ARPES measurement is performed on fresh in-situ cleaved thick and homogenous crystal, stuck by torr seal glue with exposed (001) or (100) surface on the sample holder. The Helium light ARPES characterizations were performed at T = 6 K at the Photoelectron Spectroscopy Station in the Beijing Synchrotron Radiation Facility using a SCIENTA R4000 analyzer with photon energy ~ 21.2 eV. The total energy resolution was better than 15 meV, and the angular resolution was set to ∼0.3°, which gave a momentum resolution of ∼0.01 π/a. The laser ARPES measurement is conducted in Tsinghua

First-principles calculations

The first-principles calculations are performed using the Vienna ab initio simulation package³² within the projector augmented wave method³³ and the generalized gradient approximation of the Perdew-Burke-Ernzerhof³⁴ exchange-correlation functional. The energy cutoff of 300 eV is used, and 9 × 9 × 1 and 13 × 13 × 2 Γ-centered k-grid meshes are adopted for structural relaxation and electronic structure calculations, respectively. Employing the experimental lattice constants, the crystal structure of Bi₄I₂Br₂ is relaxed with van der Waals correction until the residual forces on each atom are less than 0.001 eV/Å. The virtual crystal approximation³⁵ is employed with the weight of 0.5 for both the Br and I element in all Br/I sites. The SOC effect is considered in our calculations. A tight-binding (TB) Hamiltonian based on the maximally localized Wannier functions (MLWF)³⁶ is constructed to further calculate the surface states, CEC, and WCC using the WannierTools package³⁷.
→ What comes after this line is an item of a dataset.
Below is a small trained network, with its code and all its weights. Each question gives an input and a target symbol and asks what happens when units are switched off, that is, made to give their printed mean instead of their output.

Uncertainty of Lorentzian peak fitting

Each fitted peak position contains energy and momentum uncertainty. The uncertainty of momentum mainly comes from angle resolutions (0.2°) of laser ARPES measurement, which is approximately 0.003 Å⁻¹. The energy uncertainty from Lorentzian fitting (Lorentzian peak position) is ~ 4 meV, which is close to the resolution of laser ARPES measurement with ~ 3 meV.